With algebraic fractions, the starting point is to factorise.

`(4a^2-36)/(a^2+6a+9) xx (a^2+3a)/(12a)`

`=(4(a+3)(a-3))/((a+3)(a+3)) xx (a(a+3))/(12a)`

Now that everything is written as factors we can cancel.

`=(cancel4cancel((a+3))(a-3))/(cancel((a+3))cancel((a+3))) xx (cancela(cancel(a+3)))/(cancel12_3cancela)`

`= ((a-3))/3`

This cannot simplify further.
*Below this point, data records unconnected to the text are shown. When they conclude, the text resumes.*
Each row is a point. Any point is a mix of the corners, with weights that add up to 1. It lies inside the corners' shape when no weight is negative. Say inside or outside, and name the corners with a negative weight.

Corners:
(1): [-48  19  22]
(2): [55 32 -7]
(3): [ -9 -35  42]
(4): [ 28 -19 -65]
Points:
[-26 -21  15] -> outside (2)
[ 18  -8 -42] -> inside
[ 22 -17 -48] -> inside
[-25   6  50] -> outside (4)
[-35 -12   7] -> outside (2)
[  0 -17  18] -> inside
[30  5 -4] -> inside
[ 21 -14 -50] -> inside
[  6 -24  -2] -> inside

Corners:
(1): [ 11 -53 -47  -8  14  43 -17 -60 -34   1 -22]
(2): [  6  16 -11  46  12 -76 -29 -31 -37  28  15]
(3): [ -2 -74 -44 -51  10  57 -24  -1  29 -69  29]
(4): [  9 -36   3 -68 -26  67 -49 -14 -16 -33  34]
(5): [-52  39 -26  29   9 -16  -6 -16 -16  36  -8]
(6): [ 37  37   1  -9  28  20 -27 -64  27 -21   3]
(7): [ 25 -16 -19 -24   8  20 -21 -15 -19 -60 -57]
(8): [ -2  49   1  14  67 -41  16  18 -33  74  29]
(9): [ 31 -58 -50 -17 -40  45 -36  29  35  34   6]
(10): [ 32 -43 -10 -24 -64  27  50  17  32  13  58]
(11): [  5  19   8  78  15   1   5  32 -45  60  37]
(12): [  6 -33  57   7  -1  10   8  -9  41  29   8]
Points:
[ 8 -6  5 11 12  3 -2  4 -1 33 17] -> inside
[  2  16 -19   7  27  -1   1 -19 -30   6  38] -> outside (7, 9, 12)
[  6 -17 -14   8 -10  -3 -24 -25  -8  -2   9] -> outside (8)
[  6 -18  -4 -21  -9  27 -28 -11 -13  -4  22] -> inside
[  3   0 -11   5  25   6 -21 -23 -14  10  -6] -> outside (10)
[  3 -24 -19  -3  -8  21 -16 -11   2   3  20] -> outside (7, 8)
[ -2  -4 -28   2  -5   8 -12 -12 -10  23  39] -> outside (7, 12)
[ 14 -36 -13  -9  -3  22  -9  11  -2   7  16] -> outside (5, 6)

Corners:
(1): [ 48  52 -19  13  52  40 -38  -4 -36  67 -25  68  29  80  25  37   3  24
 -17  37]
(2): [ 10   2 -14  -6  15 -25  35 -13  -6  -1 -28 -26  26 -18  30  23 -22 -32
  -1  26]
(3): [-27  64 -36  10 -31  40 -24   3 -49  52  10   5  54  37  -6  24  52   9
  12   8]
(4): [-20  15  -3  50  49 -64  21   5   1  12   4 -11   3   4 -39  42 -22  39
  11  36]
(5): [ -3  -5  -3 -12 -26 -11  26  18   6  27  26   1  15  -7   4 -67 -26  17
 -32 -12]
(6): [  1  51   5  24  11 -72  15  14  24 -35  21  24 -25  72  23  47 -20  -4
  45  47]
(7): [ 43  52 -52  23  42 -40  -6  31  29  11   8  22   2  17 -15  10  13 -20
  24  35]
(8): [ 37  17 -12  56   0 -29 -28  32 -19 -35  36   6 -33  31 -30  65  20 -27
  28 -53]
(9): [ 15   1   5  24 -48  50  10   3  41  62  39 -58 -12 -57  51 -16 -11   0
   5 -37]
(10): [-25 -20  17  27  22 -18   5 -78  22  45  -2 -43  21 -10  62 -97 -31 -19
 -23  -4]
(11): [ -3   9 -19  31   7  35   9 -24 -37  46  24  70  16   3  46  24  31  28
  37   2]
(12): [-65  -5 -19 -19  35   9  26 -13  -4  33  30 -48  -9   7  83 -40 -16 -27
 -40  -1]
(13): [  5  13 -33 -27 -17   0 -66 -18 -24  50  -1  57   4  14  40   9  25  26
 -11  17]
(14): [-49 -22  35   9  13 -18  -6  34 -19  29 -12 -48  34 -21  56 -41 -15  12
  18 -19]
(15): [ 11 -19  37  -6  10   6  -4  19  -6   2  39 -48  -2 -51  28 -26   4 -50
 -18  55]
(16): [ 22 -24 -24  26  23  22  -1  11  17 -39   8 -52 -17  -7  46  -7 -34   8
  23  10]
(17): [-35 -56   4  -8 -35  36   2   5  10  24  17 -13  12 -28  12 -31 -51 -57
  21 -14]
(18): [-39  -8  -1  14  -3   6  -7 -20  45  -1  -2  13  52 -24  36 -11 -21   4
 -38  -1]
(19): [  6  46 -56 102   1 -36  14  38 -15  13 -31   6 -11  40  16  64  20  10
   6  59]
(20): [-40  10  41 -23   1  27  -6  -1  -6  -2 -16 -11 -30 -46  -6 -69  -7 -25
 -22 -23]
(21): [-20 -46  25 -11   0  10  27  -8  23  47  -8 -29   8  19  22 -29  45  12
  17   3]
Points:
[-32  -7 -12   1  -9  11   4  17   1  27  16 -14   6 -21  21 -20   1   4
  -4   6] -> outside (1, 2, 6, 8, 10)
[-15   2  -4   8  11  -6   3   6   7  11   8 -25   1   4  29 -12 -13 -10
  -5   9] -> outside (11)
[ -1 -15   8   0  15   4   0  -4  13   9  12 -14  -1 -15  32 -21 -22  -8
   0   1] -> outside (3, 19)
[ -6  -7   3  28 -15 -13   2   1  16 -21   2 -41  -9 -15  15  15 -15 -19
   3  20] -> outside (1, 5, 7, 11, 12, 14)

Do not be tempted to cancel the `3's`

Answer 2

`(a-3)/3 " "->" "a/3-1`

Slightly different way of looking at cancelling out.

Explanation:

`color(blue)("Consider "4a^2-36)`

It is usually a good idea to 'experiment' with the numbers to see if we can cancel out anything.

It is always worth remembering several standardised forms and what follows is one of them.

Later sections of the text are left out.